June 17, 2022
Using social media to engage local communities
This is the third of five posts which delve into key learnings from Putting the Local into Global Heritage: Balancing conservation, development, tourism, and community interests at the sites of the world’s National Trusts, an INTO study supported by a grant from American Express.
INTO members use social media to publicise events and tours, push advocacy campaigns, and pass news and information along to supporters. But as we saw in Putting the Local into Global Heritage, social media can also be used to engage those most affected by the work of National Trusts ― the communities surrounding our heritage sites.
Here are six ways the INTO family are making the most of social media:
Creating community-generated surveys and records
1. St Helena National Trust
Looking to update the island’s Historic Environment Record, Saint Helena National Trust turned to social media to collect personal accounts to broaden their reach and gather new stories from islanders.
The Trust is encouraging people to share their stories and submit photos of places they want to see protected.
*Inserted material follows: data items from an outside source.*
Each row is a point on a landscape with many valleys, with its height.
From any point a ball rolls to the lowest of the 3 points nearest to it. It stops when none of these is lower. Distance is the straight distance between rows; heights are no part of it.
k446 h=23: [ 12 -21   2 -17 -14   4 -42 -23  30 -17 -64  10 -55   0 -10  42 -13  35
 -88 -61]
k354 h=443: [-11  24  15  18  30  21  44  27  76  46 -25   2  46   6 -29 -54  21 -45
  29  55]
k343 h=255: [-10  13  23  33  21 -20 -39 -17  14 -19  19 -29  28 -24  49 -17 -12  15
  -7 -41]
k200 h=465: [-25   8   9  -9 -11   7  -4 -33  13   4   4  21 -18  30  19 -23 -18  29
   3 -16]
k815 h=72: [   3  -24   46  -10   -3   10  -52  -19   11  -20  -27  -13  -46  -21
   20   39  -42   37 -107  -90]
k686 h=179: [ 17 -41  13 -49 -20  29 -47  54 -26  14 -29  24 -77  16 -41  69   1  29
 -85 -37]
k160 h=471: [ 26   6 -14  40  41 -19   3  32  50  26   1 -36  75 -23 -17 -24  40 -63
  11  61]
k551 h=122: [-16  10 -35 -56 -34  12  72  -5 -52 -30 -27  36 -41  32 -27  -3  -4  -1
  75  35]
k602 h=404: [-21 -46 -26 -98 -41  37 -21  26 -38  17 -16  40 -70  51 -68  21 -35  21
 -25 -22]
k524 h=468: [ 20 -14 -19  -3  43  -6  18  43  40  50  15 -20  95  -2 -44 -35  39 -86
  30  52]
k843 h=371: [  5  16 -24 -20 -15  -9  44  -7  29 -13 -44  19 -22   5 -13   0  16   8
  26  11]
k322 h=584: [ 33  -6 -30  45  25 -53 -21  -1  70 -20 -43 -66  61 -38  -3   7  26 -22
 -24  47]
k406 h=253: [  0  17 -39 -15  -6  -2 114  22  12 -37 -54  15   2 -26 -32   8  19 -42
  66  43]
k813 h=62: [-19 -17  19 -33 -14   5 -37 -23   3 -11  -7   3 -32  11  16  12 -43  36
 -52 -83]
k569 h=236: [-29   3  73   8 -35  25 -17 -35 -54  10  50  32 -72  37  40  43 -10  60
 -32 -19]
k502 h=496: [-12  24  15  39  -5 -11  13 -38  63   2 -35 -17 -12   4  29   5  21  33
 -50  15]
k584 h=363: [ -2  18 -24  21   2   3  51  12   6   0  22  18  39   7  -4 -29  40 -15
  64  49]
k374 h=564: [ 26   8 -28  24  38 -29  56  30  98  10 -54 -41  62 -29 -62  -2  31 -56
  -6  85]
k916 h=461: [  9   5  43  74  41  18  15  20  68  86   1 -21  59   6  -1 -25  39 -39
 -46  80]
k530 h=549: [ 17   9  39 101  48   4 -27  14  35  35  52 -23  58 -19  41 -17  32 -27
 -21  38]
k449 h=519: [  7  -5 -47 -26   7 -39  10   1  15 -29 -23 -16  48 -14  -6   0  11 -27
  25   6]
k884 h=129: [  6   6  15 -30 -31   8 -12   3 -33  -4 -22  34 -84  17  -2  35  16  37
 -41 -21]
k944 h=466: [ 16  14  15  76  27   0  33  13  93  45 -30 -27  33  -8  -3 -22  47 -12
 -33  98]
k115 h=508: [ -9  40  40  76  -4  14   3 -23  -5   8  72   9  24   5  59 -11  17  25
   7  18]
k423 h=569: [ -3 -22 -55 -87   0   3   8 -17  43 -21 -68  14 -25   7 -53  -7 -11  -1
 -11 -45]
k472 h=302: [-20  -2  56 -29 -48  36 -35   3 -83  25  52  35 -79  58  -8  40 -30  44
 -21  -4]
k727 h=372: [-11  13   7  11  -1 -11 -34 -17 -38 -25  49  -6  18  -3  21 -18 -24  23
  32 -43]
k692 h=267: [  9  -4 -28 -52 -27  -4  17  12 -43 -18 -31  24 -40  17 -17  25   5  11
  32   5]
k522 h=451: [ 10   9   1  25  38  -9   7  32  79  55  -4 -20  78   6 -29 -40  35 -59
  -3  53]
k964 h=486: [-17  16 -29  -2 -21  -4  16 -19 -57 -15  43  19  -5   4  10 -17   2  13
  58   3]
k726 h=86: [-24 -15  21 -38 -25  23 -27 -21  -7  16 -21  26 -62  24   2  34 -20  52
 -63 -58]
k132 h=297: [ 25  14 -36  40 -14 -39  20   1 -17 -36 -36  -8 -10 -27  23  20  38  16
   9  23]
k190 h=27: [ -9  28  64  45 -16   5 -23 -34 -55 -14  54   6 -18 -14  54  12 -13  34
 -13 -20]
k648 h=434: [-29  16  -1  -7  11  15  13  -2  53  31  -2   2  39  27 -14 -55   2  -9
  43  13]
k695 h=634: [  9 -21 -53 -79 -11 -20 -15 -18  38 -29 -58  -2   0  -4 -19  21 -18 -13
 -29 -71]
k49 h=435: [ -2 -35 -32 -78 -29   8 -30  24 -41  -8 -12  20 -46  24 -25  41 -26   8
 -29 -57]
k560 h=193: [  2  21 -21 -19 -34  -4  68 -10 -40 -36 -13  42 -18  16  -6   0  24  -5
  60  32]
k86 h=324: [ 15  30 -23  49   9   9  75  19  24 -10 -12   6  15   0 -11 -16  55 -36
  63  83]
k568 h=572: [ 18  13  49  88  52 -17 -43  14  59  37  32 -62  77 -41  38 -14   7 -18
 -47  13]
k948 h=397: [-30 -13   4 -56 -44  21 -18   0 -97  17  44  31 -53  58 -19   9 -48  35
  35  -4]
k774 h=238: [ -4 -30  51 -19 -12  40 -56  25 -85   5  33   7 -60  -7  13  27 -49  33
 -34 -66]
k675 h=75: [ 23  13 -45   1  -7 -29  34   3 -45 -34  -8  16   3   3   9  28  28 -13
  51  23]
k826 h=402: [-15  12 -17  21   4  36  76   9 -22   7  49  32  40  18 -17 -40  27 -45
 101  74]
k985 h=511: [ -4 -30 -29 -71 -26   1 -22   4 -12  -9 -46  18 -54  20 -30   7 -13   1
 -22 -54]
k831 h=378: [  9   0  34  23  28 -23 -50  -6  -8 -29  -9 -37 -11 -49  40  22 -25  16
 -43 -65]
k358 h=518: [ 52 -10 -17  88  27 -40 -11  23  32  -4  11 -57  41 -36  13  10  37 -40
 -17  73]
k330 h=398: [-10   4 -34 -35  -1  -2  39 -13  44 -15 -48  15   3  11 -34 -26  -1  -7
  34  -4]
k408 h=586: [ 28 -31 -12   6   7 -29 -53 -18  33 -50 -59 -46 -26 -41   9  47  -9  19
 -74 -47]
k373 h=413: [ -7  10  -9   4  21   4   3  -5  10  25  34   9  56  18   4 -63  -6 -14
  50  21]
k40 h=559: [ -4   7  -8  54  23  13  -6  15 -25  32  91  14  68 -15   7 -45  21 -44
  71  39]
k889 h=522: [ -2  39  25  71  18  13  22  -7  46  41  24   6  37  12  20 -26  47 -14
  11  61]
k806 h=284: [  0  22 -30  -6  10  -4  97  13  35 -15 -38   8  26  -7 -28 -17  18 -42
  71  50]
k741 h=128: [ -9 -18  79   0 -20  33 -43  10 -62  -4  33   5 -56 -12  34  40 -56  36
 -63 -73]
k157 h=457: [ 11  12 -24  14  36   4  47  44  45  41  -2   6  75  -5 -36 -40  40 -72
  59  79]
k91 h=331: [  1   2 -44 -40  15 -18  92  17  81 -33 -96  -8  18 -44 -73  -8  -3 -34
  35  27]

Whilst revising its HER with authentic personal histories, this approach is also a tool to engage the community in local conservation issues.
2. Badan Warisan Malaysia
Also taking a personal approach, Badan Warisan Malaysia’s Love MY Heritage campaign aims to discover, collect and archive Malaysians’ valuable memories. Personal, social and historical – it looks to ignite the idea of shared heritage. People are invited to submit vintage images online accompanied by an anecdote or story, with the stories that earn the best engagement being awarded prizes.
Taking time to notice
3. National Trust England Wales & Northern Ireland
In 2021, the National Trust wanted to build a deeper and more personal relationship between people and nature. Seeking ways to mark the need for connection and loss the pandemic brought, The Trust wanted to engage the public in noticing and celebrating the annual arrival of spring through their Blossom campaign.
Its annual #BlossomWatch campaign now engages local community on a national and even international scale. People are encouraged to share photos of spring blossom, which are collated onto an interactive map from their tags on social media.
To engage people with the idea of supporting more tree cover in the UK, people were invited to give a donation of £5 towards tree-planting with every post, although this was more about creating a movement rather than a capital project. Since its launch, however, the Trust’s Plant a Tree campaign has raised just over one million pounds.
4. Saint Lucia National Trust
Similarly, the Saint Lucia National Trust undertook a citizen scientist competition inviting people to share images and thoughts on the changes they had noticed in nature since COVID-19 began. Winners received a gift token and SLNT membership. This type of engagement may not lead directly to money or sales, but it’s all about deepening relationships, creating positive shared experiences, which will reap benefits in the long term.
Unearthing underrepresented histories
5. The National Trust for Historic Preservation
In 2020, the United States commemorated the 100th anniversary of women gaining the right to vote. The National Trust for Historic Preservation took the opportunity to celebrate the place of women in American history.
NTHP started a crowdsourcing push in January 2020 as part of their Where Women Made History campaign. The initial goal was to discover 1,000 community sourced places connected to women’s history, and elevate their stories for everyone to learn and celebrate. Thanks to the incredible contributions received from people all across the country, they reached that milestone on Women’s Equality Day (August 26, 2020), and kept going for the rest of the year reaching more than 1,200 total entries.
NTHP continue to use the hashtag #TelltheFullStory giving platform to lesser known histories, in order to tell a whole American story through its work.
Capacity building for local communities
Successful use of social media can be about sharing skills and resources, as much as producing original content.
6. The Cross-Cultural Foundation of Uganda
As part of our British Council project, Melting Snow and Rivers in Flood, the Cross-Cultural Foundation of Uganda (CCFU) has been leveraging the power of social media to promote cultural heritage and advocate for its safeguarding.
In June 2021, CCFU trained local people in Uganda’s Rwenzori and Alur regions to use social media to publicise local heritage sites, share knowledge about their significance and call for their urgent safeguarding. This approach reinforces the potential of community custodians of the world’s special places – by having the skills to amplify these places, communities hope to see a rise in cultural tourism in the area.
CCFU have also used social media to mobilise young people online keeping them in touch with school cultural heritage clubs during school breaks via Heritage Youth Connect. And to mobilise support for advocacy campaigns, such as #SaveUgandasBuiltHeritage and #SaveWatotoChurch which sought to prevent the site from demolition.